Other host formats may adopt the same manifest pattern later, but they are outside the conformance scope of EPM v1.0.
EPM v1.0 therefore defines a narrow wrapper layer, not a replacement for the surrounding standards stack.
6. Goals¶
- Preserve structured data that would otherwise be lost when a source document becomes a PDF.
- Provide deterministic identification and interpretation of the embedded payload.
- Provide optional declarations for encoding transformations such as compression and encryption.
- Provide optional integrity metadata that implementations may use for verification if they choose to do so.
- Remain small enough to embed, implement, and validate easily.
7. Non-Goals¶
- General-purpose file attachment management.
- Multi-payload packaging in version 1.
- Host-format-specific embedding rules beyond the descriptive manifest.
- Provenance, signatures, or trust-chain semantics.
- Vendor extension mechanisms or extensibility hooks. In v1, unknown properties are invalid. Extension support is planned for a future version.
8. Informative Rationale¶
EPM v1.0 is intentionally limited to one structured payload per manifest. That constraint keeps the standard small, reduces ambiguity, and aligns with the current objective of pairing a presentation document with one machine-readable representation or extension of that document.
The payload may use any media type that the producer and consumer understand. EPM v1.0 does not standardize the payload schema itself. It standardizes the wrapper used to carry that payload and the metadata used to describe it.
EPM v1.0 also avoids becoming a PDF-specific engineering profile. It depends only on the existence of a host mechanism that can carry an embedded object or file. In version 1, PDF is the target host format because it is common, stable, and widely used for presentation workflows.

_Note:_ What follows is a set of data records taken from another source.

Here is a tiny trained network, its code and every weight. The questions are about switching its units off for an input and a target symbol, where a switched-off unit gives its printed mean instead of its output.

import numpy as np


def w(rows, s, z=0):
    codes = np.array(rows[::2]) - 128.0
    scale = np.full(codes.shape[1], s)
    scale[-1] = z or s
    return codes * scale


def norm(h):
    return h / np.sqrt((h * h).mean(-1, keepdims=True) + 1e-5)


def f(y):
    return y / 2 * (1 + np.tanh(0.7978845608 * (y + 0.044715 * y**3)))


def softmax(a):
    e = np.exp(a - a.max(-1, keepdims=True))
    return e / e.sum(-1, keepdims=True)


def log_softmax(a):
    a = a - a.max(-1, keepdims=True)
    return a - np.log(np.exp(a).sum(-1, keepdims=True))


def net(x, mask):
    ids = ['ΓΘΞΠΨΩαδζημσ'.index(c) for c in x.split()]
    T = len(ids)
    res = E[ids] + P[:T]
    u = 0
    for l in range(3):
        r = norm(res)
        for j in range(2):
            rows = slice(3 * j, 3 * j + 3)
            q, k, v = (r @ M[l][rows].T for M in (Q, K, V))
            z = softmax(np.where(np.tri(T) > 0, q @ k.T / 3**0.5, -1e9)) @ v
            o = O[l][rows]
            res = res + np.where(mask[u + j], z, o[:, -1]) @ o[:, :-1]
        u += 2
        y = f(norm(res) @ A[l][:, :-1].T + A[l][:, -1])
        res = res + np.where(mask[u : u + 4], y, B[l][:, -1]) @ B[l][:, :-1]
        u += 4
    return log_softmax(norm(res)[-1] @ U[:, :-1].T + U[:, -1])


Q, K, V, O, A, B = {}, {}, {}, {}, {}, {}
E = w([
[94,132,118,117,145,131],'Γ',
[96,123,115,106,145,137],'Θ',
[98,120,115,118,145,132],'Ξ',
[82,126,116,98,141,137],'Π',
[106,130,111,119,145,132],'Ψ',
[166,114,85,170,175,128],'Ω',
[143,6,114,102,38,40],'α',
[182,71,143,96,70,122],'δ',
[110,147,95,115,122,180],'ζ',
[176,118,69,104,112,149],'η',
[51,40,197,11,183,17],'μ',
[146,156,144,85,147,173],'σ',
],0.0018)
P = w([
[70,1,225,153,67,143],'0',
[168,181,181,201,167,152],'1',
[70,190,123,107,88,54],'2',
[121,7,168,101,83,132],'3',
[161,188,173,178,189,168],'4',
[107,179,116,139,71,86],'5',
[129,29,156,93,92,117],'6',
[164,197,154,148,192,180],'7',
[113,170,121,134,74,111],'8',
[128,43,153,81,88,101],'9',
[166,208,170,184,210,148],'10',
],0.0017)
Q[0] = w([
[212,232,38,196,208,200],'0.h1',
[225,45,80,183,208,178],'0.h1',
[188,2,138,95,35,36],'0.h1',
[224,140,87,195,137,75],'0.h2',
[93,110,106,57,81,150],'0.h2',
[141,239,82,67,67,170],'0.h2',
],0.0028)
K[0] = w([
[168,108,17,219,250,27],'0.h1',
[214,249,21,76,157,116],'0.h1',
[173,222,222,56,41,230],'0.h1',
[167,51,75,129,140,68],'0.h2',
[113,178,91,188,164,229],'0.h2',
[211,37,196,136,188,251],'0.h2',
],0.0025)
V[0] = w([
[157,66,144,146,143,87],'0.h1',
[165,167,123,159,112,131],'0.h1',
[100,206,135,113,80,196],'0.h1',
[143,100,92,156,253,72],'0.h2',
[108,144,171,108,164,70],'0.h2',
[98,83,102,78,74,97],'0.h2',
],0.0025)
O[0] = w([
[118,39,81,125,176,127,254],'0.h1',
[109,126,195,174,130,164,102],'0.h1',
[104,222,188,101,54,155,20],'0.h1',
[232,211,153,159,168,46,105],'0.h2',
[147,142,72,63,181,130,128],'0.h2',
[90,99,150,4,99,104,149],'0.h2',
],0.0019,0.00062)
A[0] = w([
[114,63,194,50,62,141,40],'0.n1',
[110,148,105,109,6,64,2],'0.n2',
[34,80,227,84,151,199,118],'0.n3',
[73,110,134,220,197,33,141],'0.n4',
],0.0024,0.0012)
B[0] = w([
[241,118,44,229,224,161,178],'0.n1',
[92,253,51,65,143,63,80],'0.n2',
[246,157,162,194,101,112,184],'0.n3',
[169,73,155,82,90,200,254],'0.n4',
],0.0018,0.00059)
Q[1] = w([
[148,49,107,156,146,5],'1.h1',
[106,229,131,85,85,220],'1.h1',
[112,108,87,124,36,29],'1.h1',
[102,253,141,237,167,134],'1.h2',
[117,98,35,44,19,18],'1.h2',
[230,65,240,211,243,231],'1.h2',
],0.003)
K[1] = w([
[140,251,81,125,66,119],'1.h1',
[68,7,188,148,196,137],'1.h1',
[55,174,147,131,73,91],'1.h1',
[168,12,178,81,76,16],'1.h2',
[19,101,83,177,231,207],'1.h2',
[235,198,177,54,31,127],'1.h2',
],0.0029)
V[1] = w([
[125,137,213,73,35,107],'1.h1',
[172,201,172,157,64,158],'1.h1',
[64,90,208,154,196,129],'1.h1',
[10,118,65,206,162,150],'1.h2',
[229,112,202,44,91,85],'1.h2',
[154,109,255,106,39,69],'1.h2',
],0.002)
O[1] = w([
[174,126,119,72,108,54,75],'1.h1',
[182,46,117,62,138,146,3],'1.h1',
[77,177,146,120,149,106,246],'1.h1',
[16,134,100,209,174,102,132],'1.h2',
[222,132,168,48,79,123,175],'1.h2',
[143,185,159,4,108,103,211],'1.h2',
],0.0026,0.00055)
A[1] = w([
[3,171,113,33,2,30,136],'1.n1',
[145,91,181,148,110,183,250],'1.n2',
[126,140,100,121,120,176,218],'1.n3',
[70,199,129,102,114,160,105],'1.n4',
],0.0033,0.0016)
B[1] = w([
[57,253,85,90,192,117,244],'1.n1',
[136,195,78,95,90,116,253],'1.n2',
[83,175,138,165,113,64,171],'1.n3',
[164,82,147,63,101,71,130],'1.n4',
],0.0031,0.0017)
Q[2] = w([
[191,31,26,106,137,173],'2.h1',
[29,222,228,143,157,48],'2.h1',
[37,235,211,90,118,35],'2.h1',
[206,119,145,208,32,188],'2.h2',
[156,102,30,236,159,141],'2.h2',
[159,252,213,204,86,136],'2.h2',
],0.0031)
K[2] = w([
[206,184,95,57,248,146],'2.h1',
[22,101,157,203,14,111],'2.h1',
[52,117,173,164,23,124],'2.h1',
[124,247,43,162,243,76],'2.h2',
[14,130,2,174,144,57],'2.h2',
[240,134,175,249,229,87],'2.h2',
],0.0029)
V[2] = w([
[177,79,49,176,102,54],'2.h1',
[145,171,15,138,41,47],'2.h1',
[112,139,118,135,62,190],'2.h1',
[97,55,92,81,128,248],'2.h2',
[185,175,169,86,28,172],'2.h2',
[135,67,88,79,133,203],'2.h2',
],0.0019)
O[2] = w([
[124,37,9,88,67,79,105],'2.h1',
[157,159,6,204,87,65,138],'2.h1',
[107,136,126,130,71,149,244],'2.h1',
[240,196,157,142,225,147,98],'2.h2',
[41,94,115,193,148,131,252],'2.h2',
[233,153,111,153,180,154,68],'2.h2',
],0.002,0.00029)
A[2] = w([
[108,252,133,218,233,170,34],'2.n1',
[129,63,139,57,146,122,105],'2.n2',
[195,73,142,168,91,204,129],'2.n3',
[102,138,135,199,215,223,1],'2.n4',
],0.0034,0.00095)
B[2] = w([
[252,104,72,173,142,28,252],'2.n1',
[153,129,122,141,165,38,123],'2.n2',
[109,218,141,112,163,126,227],'2.n3',
[105,205,99,181,193,122,147],'2.n4',
],0.0031,0.0019)
U = w([
[20,126,74,240,9,224,170],'Γ',
[87,153,151,127,155,162,7],'Θ',
[30,9,185,235,237,238,221],'Ξ',
[29,141,205,113,157,142,37],'Π',
[55,110,231,207,76,50,3],'Ψ',
[240,232,15,235,237,14,202],'Ω',
[231,12,138,5,34,107,183],'α',
[245,226,237,24,36,237,157],'δ',
[5,253,35,10,177,15,125],'ζ',
[52,58,20,191,18,50,102],'η',
[154,35,199,14,231,25,88],'μ',
[153,36,32,134,18,209,115],'σ',
],0.0039,0.003)

Each question gives the input, a string of symbols that net reads in full, and the target symbol t.
The units are the heads (3 rows each of Q, K, V and O) and the neurons (one row each of A and B). Each row of codes is followed by its name. A weight is (code - 128) times the scale printed after its matrix; where a second scale follows, it is the last column's (O, A, B and U).
mask holds one flag per unit, layer by layer, with each layer's heads first. A switched-off unit (its flag False) gives its mean, the last column of its rows in O or B, instead of its output. The means were averaged over made-up inputs and are rounded, as every weight is.
A unit's drop is (log p(t) with every unit on - log p(t) with that unit switched off) / (log p(t) with every unit on - log p(t) with every unit switched off).
The circuit of an input: a set's keep is (log p(t) with only the set's units on - log p(t) with every unit switched off) / (log p(t) with every unit on - log p(t) with every unit switched off). Starting from the 12 units with the biggest drops (on a tie, the unit counted first), units are removed one at a time, each time the one whose removal leaves the highest keep (on an exact tie, the one counted first), for as long as the keep stays at least 0.8.
units of the circuit, in order: the units of the circuit, biggest drop first
most important unit: the unit with the biggest drop
top k neurons: the k neurons with the biggest drops, biggest first
k most important neurons of layer l: the k neurons of layer l with the biggest drops, biggest first
which heads matter: for each layer, one digit per head in row order, 1 if its drop is at least 0.15 and else 0, layers parted by /
input Ω Γ Ξ Θ ζ ζ Ξ δ, target δ: most important unit	1.n1
input μ Ξ σ Ξ Ω δ Ω Ω σ Ω, target δ: which heads matter	10 / 01 / 10
input Π Ξ Ω δ Ξ δ Ξ η, target δ: units of the circuit, in order	(1.n1, 1.h2, 2.n1)
input Ω Ω α Ω Γ Ξ η ζ Ω ζ, target Γ: which heads matter	00 / 00 / 01
input Ω Ω Ξ δ δ δ Ω Ξ δ η ζ, target δ: units of the circuit, in order	(1.h2, 1.n1)
input Ω Π δ Ξ Ξ, target δ: top 2 neurons	(1.n1, 0.n1)
input Γ α Θ Ω Ψ Ξ Ω, target Ξ: which heads matter	10 / 01 / 00
input δ Ω Γ Γ, target Ξ: which heads matter	10 / 01 / 00
input Ω Θ δ Π Ω Ω Θ, target Ξ: units of the circuit, in order	(1.h2, 2.n1, 1.n1, 0.n1)
input δ ζ Ψ Π Ξ, target δ: 3 most important neurons of layer 0	(0.n3, 0.n1, 0.n2)
input Ξ Ξ ζ δ Π, target δ: units of the circuit, in order	(1.h2, 1.n1, 0.h1)
input Ω σ Γ η, target δ: which heads matter	10 / 00 / 10
input δ Γ δ Γ ζ, target δ: 2 most important neurons of layer 2	(2.n2, 2.n4)
input Ω Ω δ Π, target α: 3 most important neurons of layer 2	(2.n1, 2.n2, 2.n4)
input Ω δ Ξ μ Γ δ Ω, target α: units of the circuit, in order	(1.n1, 1.h2)
input Γ Ω Ω η Π δ Π Ω Ω, target Γ: top 3 neurons	(1.n1, 2.n1, 0.n4)
input Ω δ Ψ Ω δ δ Ψ η Π ζ α, target α: top 4 neurons	(2.n4, 1.n1, 2.n1, 1.n3)
input Ξ δ μ Ω δ Π Γ, target α: top neuron	(0.n1)
input Ω δ Ξ Ξ, target α: top 2 neurons	(0.n3, 2.n4)
input δ Ω Ω Θ δ Ξ Ω Ω Ω Ω, target Ξ: units of the circuit, in order	(2.n1, 1.n1, 1.n4, 2.n3)
input δ η Ξ δ Γ Ω ζ δ η σ, target δ: most important unit	2.n1
input Ω Ω Ω Ω μ Ω, target Γ: 3 most important neurons of layer 0	(0.n1, 0.n4, 0.n3)
input Ω Ψ δ δ Π, target δ: units of the circuit, in order	(1.n1, 1.h2)
input Ω Ω δ Ω Ξ δ Ξ δ η Θ Θ, target δ: units of the circuit, in order	(1.h2, 1.n1)
input Ω Ξ Ω Ψ, target Ξ: which heads matter	10 / 11 / 00
input Ω ζ Ω Ψ Ω Ω Ψ, target Ξ: 2 most important neurons of layer 2	(2.n1, 2.n3)
input Ω Ω α Ω δ Ω Ξ, target α: 3 most important neurons of layer 1	(1.n1, 1.n2, 1.n3)
input Ω σ Ω Ω, target δ: 2 most important neurons of layer 0	(0.n1, 0.n4)
input Ω δ δ Ω, target α: units of the circuit, in order	(1.h2)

This separation follows the pattern seen in hybrid-document workflows: the host document preserves presentation, while the embedded EPM preserves machine-readable structure. EPM v1.0 standardizes the wrapper and the payload metadata. It does not standardize PDF internals, attachment mechanics, or editor behavior.
This design deliberately prefers substance over novelty. Where an accepted standard already defines a concept EPM needs, EPM v1.0 should reference and inherit that concept unless there is a clear interoperability reason to narrow it, simplify it, or make a different rule explicit.
Examples include media type syntax, base64 representation, and PDF attachment semantics. EPM v1.0 only introduces new structure where existing standards do not already provide a sufficiently small, domain-neutral, single-payload wrapper.
9. Reused Concepts¶
EPM v1.0 reuses existing concepts from other standards where practical.
- Payload
typereuses the media type model used across MIME and the IANA media type registry. - Payload
contentreuses the familiar base64 representation model defined by RFC 4648 rather than inventing a new binary-in-JSON convention. - Host-document embedding in PDF reuses ISO 32000-2 embedded file and Associated Files mechanisms.
- External payload schemas remain external. EPM v1.0 does not redefine domain schemas when an existing schema already governs the payload content.
When EPM v1.0 narrows one of these reused concepts, the narrowing is intentional and specific to the EPM wrapper model. For example, EPM v1.0 requires a single payload and requires payload.content, even though related standards may permit multiple parts, detached references, or optional embedded content.
10. Core Model¶
An EPM carries exactly one payload.
That payload SHALL be associated with the host document. It is not intended to serve as an arbitrary attachment inventory.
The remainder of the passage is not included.